Вот всё, что читал при мне Гоголь из второго тома "Мертвых душ". Сестре же моей он прочел, кажется, девять глав. Она рассказывала мне после, что удивительно хорошо отделано было одно лицо в одной из глав; это лицо: эманципированная женщина- красавица, избалованная светом, кокетка, проведшая свою молодость в столице, при дворе и за границей*. Судьба привела ее в провинцию; ей уже за тридцать пять лет, она начинает это чувствовать, ей скучно, жизнь ей в тягость. В это время она встречается с везде и всегда скучающим Платоновым, который также израсходовал всего себя, таскаясь по светским гостиным. Им обоим показалась их встреча в глуши, среди ничтожных людей, их окружающих, каким-то великим счастьем; они начинают привязываться друг к другу, и это новое чувство, им незнакомое, оживляет их; они думают, что любят друг друга, и с восторгом предаются этому чувству. Но это оживление, это счастие было только на минуту, и чрез месяц после первого признания они замечают, что это была только вспышка, каприз, что истинной любви тут не было, что они и не способны к ней, и затем наступает с обеих сторон охлаждение и потом опять скука и скука, и они, разумеется, начинают скучать в этот раз еще боле, чем прежде. Сестра уверяла меня, а С. П. Шевырев подтвердил, что характер этой женщины и вообще вся ее связь с Платоновым изображены были у Гоголя с таким мастерством, что ежели это правда, то особенно жаль, что именно эта глава не дошла до нас, потому что мы все остаемся теперь в том убеждении, что Гоголь не умел изображать женские характеры; и действительно везде, где они являлись в его произведениях, они выходили слабы и бледны.
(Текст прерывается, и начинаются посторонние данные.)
Each row below holds a small network's activations on one input, seen along a few directions.
Each table varies a few parts of the input and shows all the possible inputs, shuffled.
Descriptions start from the smaller parts, as in this example, which fits no table here: one of 6 places along a line, together with either a single point or one of 11 places along a line or (one of 3 separate values, together with one of 5 places around a ring).
Shared parts are said once, and a part with two or three values counts as separate values.
In the rows, 128 means zero.

Other details of the inputs shift rows strongly along three fixed directions, in all tables alike. That doesn't count.

A family of inputs:
r1: [108 158 150 114 133 137 104 143 191 156 112]
r2: [125 127 152 152  89  91 153 131  99 138 122]
r3: [ 93 153 134  84 140 131 156 182 188 113 173]
r4: [150 108 104 111 182 174  61  77 134 149  96]
r5: [113 138 168 130 146 129 108 145 194 160 116]
r6: [151 113 113 109 181 177  84  97 131 121 108]
r7: [128 137 137 168  80  98 144 123 110 146 108]
r8: [ 97 142 120 165  85 113 123 100 127 160 111]
r9: [166 104  95 149 129 146 115  86  51 100 109]
r10: [116 160 153  82 136 130 144 191 184 106 161]
r11: [123 150 158  85 146 124 156 186 188 112 164]
r12: [113 139 171 128 144 130 108 144 194 160 123]
r13: [150  92 124 128 193 166  62  78 144 160  96]
r14: [126 128 150 154  91  90 153 130  97 140 118]
r15: [139 101  74 147 132 137 113  72  69 125 117]
r16: [126 109  92 107 178 166  86  84 141 140 123]
r17: [124 131 151 184  93 101 122 113 118 163  98]
r18: [ 86 151 137 116 134 139 113 129 195 166 129]
r19: [151 109 106 101 178 170  77  95 131 132 113]
r20: [132 152 132 127  82  96 179 183  99  84 158]
r21: [125 151 131 158  81 103 139 131 105 134 114]
r22: [172  87  91 153 127 132 117  75  50 121 109]
r23: [165  96 107  73 192 159 126 141 129  88 155]
r24: [133  97  77 154 128 145  98  60  76 147 104]
r25: [178  97 105  38 195 146 180 198 109  22 214]
r26: [124 151 143 162  81 117 138 128 110 126 113]
r27: [125 128 152 182  89 103 122 115 118 160 102]
r28: [113 137 168 129 144 130 107 146 195 160 118]
r29: [106 147 117 126  93 101 185 170 114  97 168]
r30: [125 125 151 153  86  91 153 132  97 137 121]
r31: [101 136 174 131 145 133  82 102 199 204  84]
r32: [124 150 140 165  81 115 139 129 108 126 107]
r33: [177  77 100 111 141 115 167 135  28  62 158]
r34: [ 87 152 134 115 135 136 115 132 196 157 128]
r35: [125 126 149 154  89  89 155 134  97 136 118]
r36: [146 104  77 115 134 129 156 123  61  73 167]
r37: [129 139 137 165  82  97 148 124 110 144 113]
r38: [108 147 117 126  90  99 183 169 114  92 170]
r39: [115 162 160  89 138 140 147 191 186  97 155]
r40: [124 108  93 107 179 168  88  86 142 145 122]
r41: [156 114 115  76 183 170 123 147 128  71 155]
r42: [100 145 118 155  89 109 145 121 121 147 126]
Description of these inputs: one of 6 places around a ring, together with either one of 2 separate values or one of 5 places along a line.
- The inputs of r26 and r32 match in every part but the place on the ring of 6. If r2 is changed in the same way as r26 into r32, which row does it become? => r35
- The inputs of r37 and r25 match in every part but the place on the ring of 6. If r6 is changed in the same way as r37 into r25, which row does it become? => r41

A family of inputs:
r43: [127  94 133 181 143 170  39  19 143 216  35]
r44: [123 169 165 153  88  89 173 192 158 114 151]
r45: [ 99 150 162  88 170 163  88 135 203 151 108]
r46: [110 154 175 150  97  76 179 189 151 127 157]
r47: [119 177 162 121  72  91 179 180 151 122 142]
r48: [106 138 157  81 175 144  89 138 202 167 114]
r49: [ 83 167 107  99 151 162 100 129 227 164 136]
r50: [ 95 166 173 142  79  99 166 189 146 108 155]
r51: [126 139 140 171  55  96 163 108  62 126 107]
r52: [113 133 160  77 173 144 100 125 206 172 117]
r53: [ 84 129  86 210  61 104  98  34  94 211  73]
r54: [167  89 111 106 196 160 130 131  94  66 158]
r55: [ 87 150  91 185  48 103 165 103  72 123 131]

Это было замечено даже всеми критиками.

* (Чегранова.)

Когда Гоголь окончил чтение, то обратился ко мне с вопросом. "Ну, что вы скажете? Нравится ли вам?" - "Удивительно, бесподобно! - воскликнул я. - В этих главах вы гораздо ближе к действительности, чем в первом томе; тут везде слышится жизнь, как она есть, без всяких преувеличений; а описание сада - верх совершенства". - "Ну, а не сделаете ли вы мне какого-либо замечания? Нет ли тут вещи, которая бы вам не совсем понравилась?" - возразил снова Гоголь. Я немного подумал и откровенно отвечал ему, что Уленька кажется мне лицом немного идеальным, бледным, неоконченным. "К тому же, - прибавил я, - вы изобразили ее каким-то совершенством, а не говорите между тем, отчего она вышла такою, кто в этом виноват, каково было ее воспитание, кому она этим обязана... Не отцу же своему и глупой молчаливой англичанке". Гоголь немного задумался и прибавил: "Может быть, и так. Впрочем, в последующих главах она выйдет у меня рельефнее. Я вообще не совсем доволен; еще много надо будет дополнить, чтобы характеры вышли покрупнее..."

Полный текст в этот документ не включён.